The Colombian daily El Tiempo reports that the Order of the Hospital of St. John hopes to publish the memoirs of Brother Marcos Vergara, a Colombian religious who escaped death during the Spanish Civil War.
 
According to El Tiempo, the order sent eight Colombian religious “to continue their religious formation and help the sick” in Spain.  “In 1936 anti-Catholic militias of the Spanish Civil War, during the government of Manuel Azana, trapped Brother Marcos Vergara.

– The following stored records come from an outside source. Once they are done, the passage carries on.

These are the activations of a small neural network, seen along a few directions. Each row is one input.
In each table, some parts of the input vary, and every possible input appears once, in random order.
A made-up example of a description, with smaller parts first: one of 6 places along a line, together with either a single point or one of 11 places around a ring or (one of 2 separate values, together with one of 8 places around a ring).
Shared parts are said once, and a part with two or three values counts as separate values.

Other details of the inputs shift rows strongly along two fixed directions, in all tables alike. That doesn't count.

Table:
x1: [-13  -5  -1 -11  10   1   3   2  -1 -12  17  -2]
x2: [-10   0   1 -13  10   1  -5   7   1 -13  17  -9]
x3: [-13  -4  -7  -8   3  -7   2  -3  11 -13  24   2]
x4: [ 39  27  71  37  24  15 -19 -34  17   7  -9  28]
x5: [-14   0  -6 -10  13  -6  -7  -8 -11 -10  10  -9]
x6: [-10  -4  -5  -8   2  -6  -4   1  13 -18  23   0]
x7: [ 39  19  72  37  27  19 -20 -36  14   7  -8  35]
x8: [  8  -3   0   2 -10   7   3   9  -9  15 -19  -6]
x9: [  9  -3  -7   4 -20  10  -4   7   2  14 -13   2]
x10: [-10   2  -4  -7  12  -7   7  -1  -1 -14  16  -7]
x11: [-10   3  -8  -8  15 -18   1   0   6 -10  19  -7]
x12: [  6  -9  -9   6 -18   8   5   1   1  15 -10  10]
x13: [ -9   3  -5 -11   2  -6  -8   2  13 -15  23  -6]
x14: [-12  -2   0  -8   9  -2   7   3   2 -14  15  -3]
x15: [  8  -3  -4   7 -14   3   9  13   6   8 -17   6]
x16: [  9  -2 -10   6 -10   0  10   4  -4  18 -14   7]
x17: [  7  -1 -12  12 -15  -4   3   0   1  17 -15  -1]
x18: [-15  -1  -1  -8   7  -1   3  -3  -5 -16   8  -3]
x19: [  8   1  -9   9 -11  -3  14   5   0  14 -16   5]
x20: [ 22  23  73  23  47   5 -23 -41  23 -20  23  27]
x21: [  2  -3  -1   7 -13  10   4   6  -9   2 -24   0]
x22: [-10  -3 -12 -11  10 -13  -9  -8   3  -7  24  -6]
x23: [  3   3  -1   5 -15  10   1   7  -9   6 -22  -4]
x24: [  3  -1  -2   3 -14  12  -3   7 -12   9 -21  -1]
x25: [ -7   0  -2 -17  12 -11  -5   4   4  -9  20  -8]
x26: [ -1  -6  -3   5 -12  11   5   2 -14  10 -20   5]
x27: [  5  -2  -5   7 -13   3  14   8   4  12 -16   8]
x28: [  6  -6  -6   4 -12   6  10   7   0  15 -14  10]
x29: [-10   0 -11  -7   6 -13   1  -7   7 -12  25  -2]
x30: [  4   1   0   3 -13   5   2   4 -12   8 -24  -7]
x31: [ 10   1  -2   4 -12  -3   6  11   2  15 -18  -3]
x32: [  2  -6  -2   6 -13  12   0   6 -12   6 -22   3]
x33: [  8  -9  -8   7 -19   9   0   6   3  10 -12   8]
x34: [-11  -2  -5 -10  13  -5   3  -1  -4 -11  19  -5]
x35: [ -8   5  -2 -12   8  -8  -2   8  12 -14  19  -5]
x36: [ -8   1  -4 -12   5 -13  -7  -1   8 -12  22 -10]
x37: [ -8   2   2 -11  11  -7  -1   4   1 -13  14 -14]
x38: [  9  -2 -10   6  -7  -3   4   4  -4  20 -17   1]
x39: [  5   0  -5  11  -7   1   9   5  -6  13 -20  -6]
x40: [-13   3  -5  -8  10  -5   2  -7  -8 -16  10  -6]
x41: [ -8   2  -3 -16   9  -4  -6   7   8 -12  21  -4]
x42: [-10  -4 -12 -11   7 -10  -3  -8   3  -9  28   0]
x43: [  2  -2  -7   6 -10   6   5  -2 -17  11 -20   2]
x44: [  4  -2   0   1 -12   7  -2   3 -15  12 -23  -5]
x45: [-11  -1  -5 -10  16  -7  -3  -2  -4  -9  17 -11]
x46: [ 11  -5  -6   2 -17   3  -4   4  -2  18 -14  -2]
x47: [  9  -6  -5   4 -13   7   5  12   2  11 -16   8]
x48: [-14   3  -5  -8  12  -8  -3  -7  -7 -14   8 -11]
Description of these inputs: one of 2 separate values, together with one of 4 places along a line, together with one of 6 places around a ring.
Changing only the place on the ring of 6 turns x24 into x44. The same change can be made to x35. Which row results?
> x31
Changing only the place on the ring of 6 turns x4 into x10. The same change can be made to x23. Which row results?
> x40
Start at x3 and move only the place on the ring of 6, one step at a time. The first step leads to x29. Which rows follow, in order?
> x17, x36, x13, x6
Change only the choice among 2 separate values in x19. List by row number the other rows that result.
> x16
Change only the place on the ring of 6 in x42. List by row number the other rows that result.
> x9, x12, x22, x33, x46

Knowing that they were going to kill him, he came up with an idea and gave a pen he had in his shirt to his captor,” the newspaper recounted. “Moved by the gesture, the soldier let him escape and kept the fancy pen for himself.”
 
Brother Vergara “began to flee and upon returning to Colombia, he learned that his seven companions, who were between the ages of 23 and 29, had been massacred in the name of Christ.”
 
“He did not fall with them because he was in another city, in Malaga, working with victims of the Christian persecution.  The others were carrying out their labors in the Ciempozuelos Mental Hospital, near Madrid, where they were finally surrounded,” the newspaper reported.
 
“As a survivor of a war that left more than 7,000 bishops, priests and religious dead, years later he became the head of his community and the director of the San Rafael Clinic.  He died 19 years ago and his testimony—until now unknown—has reappeared in a book that Brother Clemente Lopez of the same order is seeking to publish,” the story notes.
 
The other seven brothers, in addition to dozens of sisters from the same order, were beatified by Pope John Paul II in October of 1992.